In fact, she may someday be one of those guest
dancers. "Any young dancer who is that powerful already
is going to find a job," Furlong said. Though North Coast
Dance's dancers are paid for performances, they don't get the
weekly salary dancers might at a few professional companies.
"They all have day jobs," Furlong says. "I encourage
them to understand how the world works."
But having a company pays other dividends to the
participants because dance depends on trained and disciplined
individuals working together and communicating in performance.
"Dancers work as a team. The strength of the performance
is in the supporting cast," Furlong explained.
"Ballet is an incredibly emotional art. Dancers
have an inner dialogue and a dialogue with each other that's
so private, so little understood outside their own circle,"
Furlong said. Dancers need the support and understanding of the
group because "they are very exposed. As I often say, you
stand in your underwear in front of a crowd at 25 bucks a pop,
and tell me how you feel."
In addition to the North Coast Dance company, the
school now has 85 students and a faculty of five. Partly by teaching
several semesters at College of the Redwoods, Furlong has recruited
young adults, and prides himself on making dancers of them pretty
quickly. Community support has also been crucial.

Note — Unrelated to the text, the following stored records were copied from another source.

Below are the code and all the weights of a small trained network. Each question names an input and a class and asks about switching units off, where a switched-off unit gives its printed mean instead of its output.

import numpy as np


def w(rows, s, z=0):
    codes = np.array(rows[::2]) - 128.0
    scale = np.full(codes.shape[1], s)
    scale[-1] = z or s
    return codes * scale


def f(y):
    return np.maximum(y, 0)


def log_softmax(a):
    a = a - a.max(-1, keepdims=True)
    return a - np.log(np.exp(a).sum(-1, keepdims=True))


def net(x, mask):
    res = np.array(x, float).reshape(1, 5) / 4 @ E
    y = f(res @ A[0][:, :-1].T + A[0][:, -1])
    res = res + np.where(mask, y, B[0][:, -1]) @ B[0][:, :-1]
    return log_softmax(res[-1] @ U[:, :-1].T + U[:, -1])


A, B = {}, {}
E = w([
[149,102,8,86,112],'x0',
[193,92,118,180,188],'x1',
[121,122,131,121,136],'x2',
[190,164,177,35,142],'x3',
[124,126,130,124,133],'x4',
],0.014)
A[0] = w([
[207,80,143,152,169,98],'N0',
[145,98,128,144,197,82],'N1',
[57,166,135,76,38,61],'N2',
[138,165,202,157,133,92],'N3',
[46,148,117,233,103,180],'N4',
[53,95,92,209,104,165],'N5',
[88,100,110,183,147,194],'N6',
[148,100,51,102,145,68],'N7',
[32,75,104,182,181,133],'N8',
[173,166,208,219,184,55],'N9',
[73,73,131,120,109,162],'N10',
[78,122,106,129,190,49],'N11',
[145,167,127,81,165,169],'N12',
[187,177,141,45,165,151],'N13',
[58,110,204,116,152,57],'N14',
[103,100,60,247,169,144],'N15',
[196,183,184,78,118,153],'N16',
[93,154,147,121,87,48],'N17',
[7,146,127,86,46,22],'N18',
[22,127,81,205,106,183],'N19',
[122,108,105,108,139,67],'N20',
[218,65,126,195,250,114],'N21',
[44,132,146,52,69,95],'N22',
[185,224,164,122,124,134],'N23',
[196,112,122,29,138,138],'N24',
[194,202,193,54,138,143],'N25',
[228,103,174,68,135,189],'N26',
[192,170,120,138,204,127],'N27',
[192,71,67,87,100,15],'N28',
[191,21,143,146,141,111],'N29',
[149,81,65,86,124,66],'N30',
[18,229,125,94,47,120],'N31',
[162,170,136,68,162,156],'N32',
[139,96,211,171,127,39],'N33',
[193,107,129,187,195,41],'N34',
[91,141,152,87,29,77],'N35',
[130,108,50,95,116,12],'N36',
[86,176,236,183,124,6],'N37',
],0.012,0.0022)
B[0] = w([
[194,175,86,143,218,186],'N0',
[118,205,98,206,175,163],'N1',
[171,206,116,183,177,218],'N2',
[73,115,101,52,68,202],'N3',
[123,38,217,128,133,231],'N4',
[156,30,196,124,97,223],'N5',
[153,77,172,133,131,187],'N6',
[40,142,31,50,87,195],'N7',
[158,44,139,140,114,205],'N8',
[57,172,43,83,75,227],'N9',
[139,99,135,121,174,167],'N10',
[124,115,140,150,131,143],'N11',
[123,81,189,147,124,176],'N12',
[137,57,207,161,141,217],'N13',
[56,148,57,85,106,197],'N14',
[155,83,195,124,175,228],'N15',
[119,55,181,139,131,216],'N16',
[114,223,87,140,164,168],'N17',
[131,170,118,153,179,231],'N18',
[161,16,172,150,126,235],'N19',
[99,159,111,132,72,148],'N20',
[173,208,45,185,196,228],'N21',
[158,222,111,180,209,214],'N22',
[104,107,192,138,110,194],'N23',
[138,47,166,79,96,213],'N24',
[147,67,207,126,102,238],'N25',
[198,80,197,111,137,216],'N26',
[170,150,125,175,159,182],'N27',
[65,138,65,101,68,199],'N28',
[188,210,91,160,181,178],'N29',
[36,197,72,36,2,193],'N30',
[191,203,111,186,203,249],'N31',
[144,63,234,127,90,192],'N32',
[52,154,51,16,49,194],'N33',
[165,209,66,195,179,187],'N34',
[158,218,128,241,213,200],'N35',
[64,112,60,47,31,194],'N36',
[46,138,52,24,35,241],'N37',
],0.007,0.014)
U = w([
[142,32,207,139,121,159],'0',
[153,229,110,167,197,189],'1',
[3,158,84,88,21,2],'2',
],0.013,0.0011)

Each question gives the input, the list of numbers given to net, and the class t.
The units are the neurons (one row each of A and B). Each row of codes is followed by its name. A weight is (code - 128) times the scale printed after its matrix; where a second scale follows, it is the last column's (A, B and U).
mask holds one flag per neuron, in row order. A switched-off neuron (its flag False) gives its mean, the last column of its row in B, instead of its output. The means were averaged over made-up inputs and are rounded, as every weight is.
A unit's drop is (log p(t) with every unit on - log p(t) with that unit switched off) / (log p(t) with every unit on - log p(t) with every unit switched off).
The circuit of an input: a set's keep is (log p(t) with only the set's units on - log p(t) with every unit switched off) / (log p(t) with every unit on - log p(t) with every unit switched off). Starting from the 12 units with the biggest drops (on a tie, the unit counted first), units are removed one at a time, each time the one whose removal leaves the highest keep (on an exact tie, the one counted first), for as long as the keep stays at least 0.8.
units of the circuit, in order: the units of the circuit, biggest drop first
unit that matters most: the unit with the biggest drop
k most important neurons: the k neurons with the biggest drops, biggest first
drop when u is switched off: that unit's drop, to one decimal
input [5,5,2,-2,-3], class 1: units of the circuit, in order	[N21]
input [-2,2,-7,-1,6], class 1: 3 most important neurons	[N30, N36, N7]
input [7,2,-4,-7,-3], class 0: 3 most important neurons	[N15, N19, N5]
input [2,8,-3,-6,-6], class 1: 2 most important neurons	[N21, N34]
input [-5,-4,0,4,7], class 2: 3 most important neurons	[N37, N14, N19]
input [7,-2,6,7,2], class 0: 3 most important neurons	[N13, N37, N26]
input [7,4,-4,-8,7], class 0: 3 most important neurons	[N15, N19, N5]
input [-8,8,-6,5,4], class 1: 4 most important neurons	[N21, N0, N34, N27]
input [5,-4,-1,5,6], class 0: 3 most important neurons	[N37, N13, N9]
input [6,2,-1,-6,5], class 0: 2 most important neurons	[N15, N19]
input [6,5,1,-2,-5], class 2: 2 most important neurons	[N30, N7]
input [-7,-4,5,6,2], class 2: 2 most important neurons	[N37, N14]
input [6,-5,8,-6,8], class 0: drop when N4 is switched off	0.0
input [7,-3,1,8,-1], class 0: unit that matters most	N13
input [2,-3,4,3,7], class 0: drop when N0 is switched off	0.1
input [-6,7,-4,3,3], class 1: drop when N21 is switched off	0.3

Furlong says he looks forward to his next five
years. "People wonder how I'm doing here, because I've always
lived in cities -- very glamorous cities: San Francisco, New
York, Vancouver. But I find living here fascinating. Its isolation
is its very strength. There aren't so many distractions to the
work. That's what I wanted to show people by spotlighting local
talent. We're so isolated that it's like living in an ancient
city-state in Europe, like Florence in the 15th or 16th century,
including the Byzantine and even Machiavellian politics."